Indonesian Political, Business & Finance News

Bankers expose weaknesses in government deposit insurance plan

| Source: JP

Bankers expose weaknesses in government deposit insurance plan

The Jakarta Post, Jakarta

While generally acceptable in principle, the government-
proposed bank deposit insurance law still contains weaknesses
that could deal a serious blow both to the public and banking
sector, top bankers have warned.

Representatives from the country's major banking associations
conveyed on Wednesday the concerns to the House of
Representatives Commission IX on financial affairs -- which is in
charge of deliberating the bill.

Agus Martokusumo, chairman of the National Private Banks
Association (Perbanas), questioned, among other things, a clause
the would protect officials of the planned deposit insurance
agency (LPS) from being sued, in as far as they acted in
accordance with their mandated duty.

"If that's the case, the same treatment should also be
extended to the shareholders of the troubled banks, as far as
they are deemed as having fulfilled their obligations," Agus told
the lawmakers.

The move is necessary to ensure equal treatment for both the
people who govern and those who are being governed, Agus added.
He is also the president of Bank Permata.

Perbanas also voiced concern over the fact that many of the
LPS operational guidelines, stated in several clauses, were based
on assumptions that the planned establishment of the financial
services authority (locally abbreviated as OJK) was already in
existence.

In the draft, the word OJK has been mentioned 18 times. "This
is confusing, how can we base anything on something that doesn't
even exist?" he asked.

OJK is a powerful agency the government is planning to set up
before 2010, tasked with supervising the country's wide range of
financial institutions.

The bill on the deposit insurance scheme was submitted to the
House in November last year, to be used as the legal basis for
the setting up of a deposit insurance agency to replace the
existing costly government blanket guarantee program.
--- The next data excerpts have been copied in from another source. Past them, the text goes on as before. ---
Here is a tiny trained network, its code and every weight. The questions are about switching its units off for an input and a target symbol, where a switched-off unit gives its printed mean instead of its output.

import numpy as np


def w(rows, s, z=0):
    codes = np.array(rows[::2]) - 128.0
    scale = np.full(codes.shape[1], s)
    scale[-1] = z or s
    return codes * scale


def norm(h):
    return h / np.sqrt((h * h).mean(-1, keepdims=True) + 1e-5)


def f(y):
    return np.maximum(y, 0)


def softmax(a):
    e = np.exp(a - a.max(-1, keepdims=True))
    return e / e.sum(-1, keepdims=True)


def log_softmax(a):
    a = a - a.max(-1, keepdims=True)
    return a - np.log(np.exp(a).sum(-1, keepdims=True))


def net(x, mask):
    ids = ['ΓΔΘΛΦΩαβεζηπστψ'.index(c) for c in x.split()]
    T = len(ids)
    res = E[ids] + P[:T]
    r = norm(res)
    for j in range(2):
        rows = slice(4 * j, 4 * j + 4)
        q, k, v = (r @ M[0][rows].T for M in (Q, K, V))
        z = softmax(np.where(np.tri(T) > 0, q @ k.T / 4**0.5, -1e9)) @ v
        o = O[0][rows]
        res = res + np.where(mask[j], z, o[:, -1]) @ o[:, :-1]
    y = f(norm(res) @ A[0][:, :-1].T + A[0][:, -1])
    res = res + np.where(mask[2:6], y, B[0][:, -1]) @ B[0][:, :-1]
    return log_softmax(norm(res)[-1] @ U[:, :-1].T + U[:, -1])


Q, K, V, O, A, B = {}, {}, {}, {}, {}, {}
E = w([
[188,99,143,133,123],'Γ',
[177,110,114,129,152],'Δ',
[118,66,176,141,160],'Θ',
[196,120,172,81,110],'Λ',
[93,144,161,139,107],'Φ',
[83,125,157,132,184],'Ω',
[101,201,153,131,112],'α',
[154,112,124,83,186],'β',
[157,169,144,124,97],'ε',
[195,83,137,130,136],'ζ',
[135,175,96,161,135],'η',
[109,172,121,128,185],'π',
[111,253,142,108,179],'σ',
[134,166,167,189,143],'τ',
[184,120,156,157,91],'ψ',
],0.024)
P = w([
[128,109,109,74,45],'0',
[132,158,96,181,152],'1',
[131,224,245,37,153],'2',
[181,163,105,223,125],'3',
[130,191,231,31,180],'4',
[189,151,107,221,118],'5',
[122,171,243,26,176],'6',
[149,141,111,175,108],'7',
[119,160,249,13,173],'8',
[180,133,111,196,107],'9',
],0.012)
Q[0] = w([
[95,72,99,169,86],'h0',
[83,131,8,176,76],'h0',
[54,118,21,136,171],'h0',
[63,140,182,26,118],'h0',
[138,136,82,100,70],'h1',
[189,135,211,75,189],'h1',
[148,155,186,121,148],'h1',
[163,101,85,172,146],'h1',
],0.012)
K[0] = w([
[115,98,167,194,156],'h0',
[161,168,197,189,178],'h0',
[83,164,112,140,183],'h0',
[66,68,76,79,106],'h0',
[147,113,76,214,181],'h1',
[142,107,132,87,5],'h1',
[133,160,85,112,65],'h1',
[156,142,125,114,190],'h1',
],0.012)
V[0] = w([
[140,140,69,149,6],'h0',
[64,208,190,136,195],'h0',
[142,254,38,98,194],'h0',
[213,158,32,87,129],'h0',
[129,144,180,104,104],'h1',
[119,102,127,215,191],'h1',
[104,128,66,196,139],'h1',
[92,144,76,41,140],'h1',
],0.01)
O[0] = w([
[156,54,129,81,99,228],'h0',
[79,123,95,105,164,91],'h0',
[86,162,106,9,125,215],'h0',
[133,145,158,74,96,254],'h0',
[96,161,165,80,133,195],'h1',
[157,191,94,130,98,3],'h1',
[176,159,138,166,103,47],'h1',
[113,73,144,176,100,108],'h1',
],0.013,0.0047)
A[0] = w([
[120,57,161,156,189,3],'n0',
[92,203,55,198,8,147],'n1',
[162,151,2,27,102,56],'n2',
[26,217,152,133,110,58],'n3',
],0.0094,0.0055)
B[0] = w([
[113,6,36,165,31,158],'n0',
[23,39,122,14,18,204],'n1',
[153,71,46,248,131,246],'n2',
[159,133,254,250,165,252],'n3',
],0.009,0.0039)
U = w([
[183,121,130,129,140,137],'Γ',
[178,145,172,93,83,99],'Δ',
[134,152,148,236,137,138],'Θ',
[50,99,171,141,69,110],'Λ',
[82,29,126,160,122,85],'Φ',
[163,132,64,153,189,255],'Ω',
[91,75,97,48,184,79],'α',
[71,190,170,115,61,88],'β',
[101,123,108,87,166,175],'ε',
[168,156,153,165,58,98],'ζ',
[131,147,107,9,48,89],'η',
[62,154,51,87,95,238],'π',
[60,131,124,86,187,71],'σ',
[160,232,135,100,180,111],'τ',
[182,131,138,132,129,141],'ψ',
],0.013,0.0055)

Each question gives the input, a string of symbols that net reads in full, and the target symbol t.
The units are the heads (4 rows each of Q, K, V and O) and the neurons (one row each of A and B). Each row of codes is followed by its name. A weight is (code - 128) times the scale printed after its matrix; where a second scale follows, it is the last column's (O, A, B and U).
mask holds one flag per unit, heads first, then neurons. A switched-off unit (its flag False) gives its mean, the last column of its rows in O or B, instead of its output. The means were averaged over made-up inputs and are rounded, as every weight is.
A unit's drop is (log p(t) with every unit on - log p(t) with that unit switched off) / (log p(t) with every unit on - log p(t) with every unit switched off).
The circuit of an input: a set's keep is (log p(t) with only the set's units on - log p(t) with every unit switched off) / (log p(t) with every unit on - log p(t) with every unit switched off). Starting from all 6 units, units are removed one at a time, each time the one whose removal leaves the highest keep (on an exact tie, the one counted first), for as long as the keep stays at least 0.8.
units of the circuit, in order: the units of the circuit, biggest drop first
top k neurons: the k neurons with the biggest drops, biggest first
which heads matter: for each layer, one digit per head in row order, 1 if its drop is at least 0.15 and else 0, layers parted by /
drop of u: that unit's drop, to one decimal
input τ Φ η Φ Θ τ τ Δ τ, target τ: units of the circuit, in order : (h1)
input Δ Ω η η Θ Δ τ Φ Δ, target Δ: which heads matter : 10
input ε Γ ε Θ π ζ ψ τ Δ Δ, target Ω: units of the circuit, in order : (h1, h0)
input Ω τ η π η η η η ζ, target Ω: top 2 neurons : (n1, n3)
input τ ζ α η Θ Φ ψ, target τ: units of the circuit, in order : (h1, h0, n1)
input Γ Δ Θ π σ Δ, target Ω: units of the circuit, in order : (n2, h0)
input α α η Λ α Δ τ Θ α η, target π: which heads matter : 01
input τ τ σ Δ Φ Δ Δ σ α, target τ: which heads matter : 11
input Θ η Θ Ω ψ Δ ε, target Θ: which heads matter : 10
input τ η η Θ α, target τ: which heads matter : 01
input Φ α ζ η Ω η Θ Δ Δ ε, target η: which heads matter : 00
input Θ Δ Δ τ β τ α, target Θ: which heads matter : 10
input η σ τ Θ σ, target η: drop of h0 : 1.7
input τ Φ η η σ τ Δ, target τ: drop of h1 : 0.3
input η ε Θ Δ Δ ψ ψ η π, target η: drop of h0 : 1.1
input η π τ α η Φ β, target η: units of the circuit, in order : (h0)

Under the
current program, the government would cover all obligations of
banks that close, including savings, deposits and liabilities to
other parties.

But the government has said that six months after the bill
becomes law, the funds to be covered by the government's existing
program would gradually be reduced.

The LPS will be in operation up until after the guarantee only
covers individual deposits of not more than Rp 100 million.

Elsewhere, other associations, including Association of State
Owned Banks (Himbara) and the Association of Regional Banks
(Asaba), reiterated the importance of applying a risk-based
premium fee and a more specific timetable for claims payment.

According to the draft, the premium fee would only be applied
after the first two years of operation of the LPS. This means
that the healthier a bank the lower the premium rate it has to
cover.

But, Asaba chairman Hasan Soeftendy anticipated a more
transparent and prudent calculation in determining the premium
rate as it could affect a bank's business operation, especially
smaller banks.

Under the current blanket guarantee program, the fee is set at
a flat rate of 0.25 percent of a bank's third party liabilities,
which generates some Rp 2 trillion annually.